Conventional wisdom about academic publishing suggests that about a year passes between the delivery of an author’s final manuscript to the press and the book’s publication. In my experience, this was almost true—depending on what “final” means. More on the nitty-gritty of the production process after the jump.

A manuscript may go to outside reviewers at various points in the process; mine was reviewed after the first round of post-dissertation revisions, in the fall of 2008. I received the readers’ reports in December 2008, and responded in January; the press’s editorial board approved publication in February. Originally, my final submission date was set for September 2009. But what with all of the revisions I wanted to do, a seven-month gestation period seemed wildly optimistic. Add to that the fact that I was expecting a baby in July, and postponement seemed inevitable. Luckily, my editor was wonderfully understanding. We pushed the deadline off to June 2010. When a new archive (Justice Potter Stewart’s papers at Yale) was scheduled to open upon Justice Stevens’s retirement at the end of the Supreme Court’s Term in late June/early July 2010, the deadline shifted to late summer. In the end, I submitted the “final” manuscript in mid-August of 2010.

A few weeks later, the production coordinator contacted me with a schedule. I would receive my chapters from the copy-editor in mid-October. Then I would have three weeks to review the copy-edited manuscript and submit changes. I sent the chapters back in early November, received page proofs in early December, returned them just before the holidays, and then received the indexed manuscript in early January. Toward the end of January, I had about three days to review the second round of proofs. And then it was time to let go.

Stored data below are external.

Each scene shows the same named points in several views. A view is turned or mirrored, shifted and resized as a whole, has a little noise and may leave points out.
In the rows, 100 means zero.

Scene 1
View 1
Q371:  84 100 123 114 116  90 115  57  96 115 104 125  93  91  90  92  67  93  81 109  95 120 122 110 126  89 103  68 104 101 125 108 122 127  93  84 103 102 102  58 107  87 111  69  97 109  93  87  73 105  99 103  97 117  83  90  98 113
Q978: 113  94 115 109 110  95  92  78 108  85 108 100 113  73  93 105  70  96  92 116  94 102 108 115 104  95 116 110 106 114  99 101 105 110 110  99  98  99 102  66 109  89 119  94 106 104 118 102  85 105  96 104  75 112 100  97  91  99
Q389: 127  94 116 106 115  97  88  81 116  82 108  92 120  68  92 103  66  97  97 117 100 101 102 120  95  94 121 117 109 118  88  98 103 103 119 100  95  98 102  66 111  86 118  97 113 103 118 101  87 109  95 105  74 111 100  97  89  98
Q590: 113 114 127 106 134  95 105  53 110 107  88 111 102  82  86 104  53  91  79 110 104 118 111 122 113  90 115  80 114 113 104 109 127 110 114  88 103 103 104  44 118  83 112  75 107 106  94  70  75 121  91  93  90 122  85  93  98 114
Q182:  98  88 121 115 109  87 114  72 103 105 114 113 102  73  86  81  69  95  92 112 102 111 119 115 109  95 106  89 101 104 112  92 107 127  98  91  98 104  97  55 106  84 112  78 105 109 106  95  65  99 101 105 105 108  91  88  91 106
Q805: 103  82 118  98  92 108  67  68 114  74 110  95 122  92  97 110  89 116 113 124  96 107  94 111 104 107 126 110 106 102 108 107 110 108 106 109  97  99 107  86 101  84 126  96 116 111 128  93  99  90 102 115  67 113  96 100  92  96
Q990:  59  90 114 109  74 107  59  56  86  92 104 120 101 123 112 134 110 117  96 129  67 103 114  92 143 102 108  71  98  88 152 137 108 115  83 104 106 109 115 113  88 103 126  90  82 109 119 113 123  89  96 124  35 124  89 109 110  95
Q688:  95  80 114 110  87  98  85  80 101  83 120 103 112  85  99  99  87 106 102 121  88 103 111 106 110 102 112 102  99 101 116 100  96 117  96 102  97 101 102  85  96  91 121  93  99 107 125 115  88  87  97 119  74 110  99  97  93  94
Q312: 111  89 114 103  97 105  69  75 116  75 110  94 120  83  97 112  82 108 106 127  95  99  96 111 104 104 124 112 108 112 102 107 105 104 113 103  98  99 104  82 104  89 124 101 111 107 127  99  97  97  96 113  64 113 100 100  92  95
Q871:  91  92 120 106 104 100  89  59 102  95 107 110 104  95  92 105  80 107  97 116  95 114 109 111 117 101 112  83 105 100 121 110 118 116  98  97 102 104 105  72 103  89 117  82 103 110 109  87  89  98  96 108  82 117  87  94  98 103
Q754:  95  85 114 100  78 111  43  73 103  63 108  94 122 105 106 135 103 120 110 132  74  95  95  99 117 109 125 110 105 103 119 125 101 101 107 114  99 104 112 115  96  97 131 110 101 106 137 117 124  91  97 123  33 117 100 113 101  85
Q956:  85  92 104 110  79 102  53  78  92  77 107 101 112 103 114 138 103 109  94 134  63  90 109  99 128 100 116  99 101 101 131 130  94 106  99 104 100 108 112 116  96 107 128 106  83 102 129 132 121 100  88 122  23 121 100 115 104  89
Q857:  81  70 104 100  58 117  38  82  99  57 121  91 124 102 109 131 117 126 117 138  73  90  97  97 117 112 123 118  97  95 126 121  90 103  96 117  98 103 113 128  85  98 133 113  97 108 150 133 127  74 100 133  32 113 105 114  98  80
Q144: 126 111 121 107 130  95  91  69 112  90  92  99 107  76  93 113  61  92  84 117  95 104 105 120 104  91 120 101 115 120  91 107 114 101 123  93  98 100 103  57 118  88 116  91 108 104 108  89  89 123  88  97  70 118  95  99  97 105
Q174:  88  82 123  99 101 108  91  56 105  91 113 112 111  95  90  96  83 113 108 113 107 118 103 111 113 105 116  85 106  96 120 103 120 124  95 100 101 100 105  69 102  81 119  78 115 116 113  79  82  85 107 110  91 112  88  91  94 103
View 2
Q312: 104 110  82 109  99  86 116  98 117 100 127  86  85 126  76  99  97 103  84  96  98 105  92  66  84 101  96 128 101 107 117  93 108  78  82  92 103 102  68 103 104 108 109 111  94 110 111  72 118  98  75  55  91  91  79  94  91 101
Q978:  98 114  82 105 100  97 120  99 121  95 123  72  74 135  76 100 101  97  85  89 100 110  97  64  87 101  96 128 104 102 122  94 100  80  78  93 100 105  61 109 109 107 119 113  93 110 111  71 123 102  55  49  87  90  73  89  87  95
Q144:  91 119  82  96  99 109 131  88 123  85 118  69  71 149  63  95 106 102  89  86  83 112  93  60  82  91 100 114  96  94 108  91  97  81  82 109  93 103  69 108 105  98 116 105  99 103 110  69 115 110  46  39  93  90  81 104  81 105
Q857: 129  91  82 123  98  37  95  93  94 118 143 134 110  81  90  91  72 121  86 115 116  90  96  74 100 114  83 153  99 140 129 104 141  62  83  76 119  98  78  92  98 114  95 110  84 127 114  82 100  69 142  78  99  91  68  83 111  94
Q805: 114 101  83 120  94  76 113 107 122 111 131  96  91 111  90 100  93  98  81 104  96  94  87  66  80 103  91 117 101 108 124  94 120  82  81  84 103  97  68 107 102 109 104 111  90 111 115  62 115 100  87  61  91  94  81  95  91 102
Q389:  94 113  82 104  93  95 124 100 119  94 132  68  75 140  77  97 104  97  78  89  98 106  98  67  87 100  90 123 103  91 122  99 103  83  73  87 100 104  59 112 113 104 112 112  85 111 111  67 120 102  54  40  87  90  70  95  82  89
Q956: 115 108  81 103 110  56 102  78  93  97 127 125  92  98  67  85  82 130 103 105 107 107  94  68 103 108  97 156  93 149 108 100 125  54  94 103 117 103  82  86  98 111 107 111 101 122 106  95 100  70 123  74  99  86  68  79 107  99
Q590:  90 123  83 100 111 124 133 102 135  87  97  56  67 150  73  99 116  90  98  84  84 120  77  57  69  88 106 107 103 101 101  82  80  84  98 117  90 100  71 106  99 105 127 109 114  96 109  68 124 124  25  52  86  89  91  94  88 125
Q371: 104 121  85 105 120 117 112 108 133  96  83  61  71 127  89  99 109  85 106  88 109 125  71  59  69  93 106 122 106 128  99  79  76  79 105 112  98  99  62 102  94 121 136 117 123 100 109  79 136 122  32  74  79  84  83  65  98 130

Every stage of this process was more consuming than I expected. During the final months of substantive revisions, I was incredibly fortunate to have one semester of parental leave, followed by another semester of research leave. During the production process, in contrast, I was teaching two courses while juggling a toddler and a long commute. Unstinting support and help from my spouse, parents, child care provider, and incredibly generous colleagues and friends were indispensable; rising at 4am became routine. 

Standardizing the formatting of footnotes alone required painstaking work, and that was with significant help from the copy editor. Indexing entailed many hours of thought and labor; although a professional indexer started the process, my experience was that it's virtually impossible for anyone but the author to determine exactly which terms should be included, and moreover, to identify each occurrence of each term. Proper names are fairly easy for a stranger to the manuscript to index. Legal terms and concepts, on the other hand, not so much.
For weeks after sending back the final page proofs, I would wake up in the middle of the night, my heart pounding, certain that I had forgotten to correct an error, or left an important person out of the acknowledgements. (This still happens, albeit less frequently.) Fortunately, I never tired of the book’s topic, or of the characters who populate its story. But for someone who has never run more than a mile at a time, the endgame felt like a marathon.

I'd love to hear about others' experiences with finishing a manuscript and seeing it through the production process.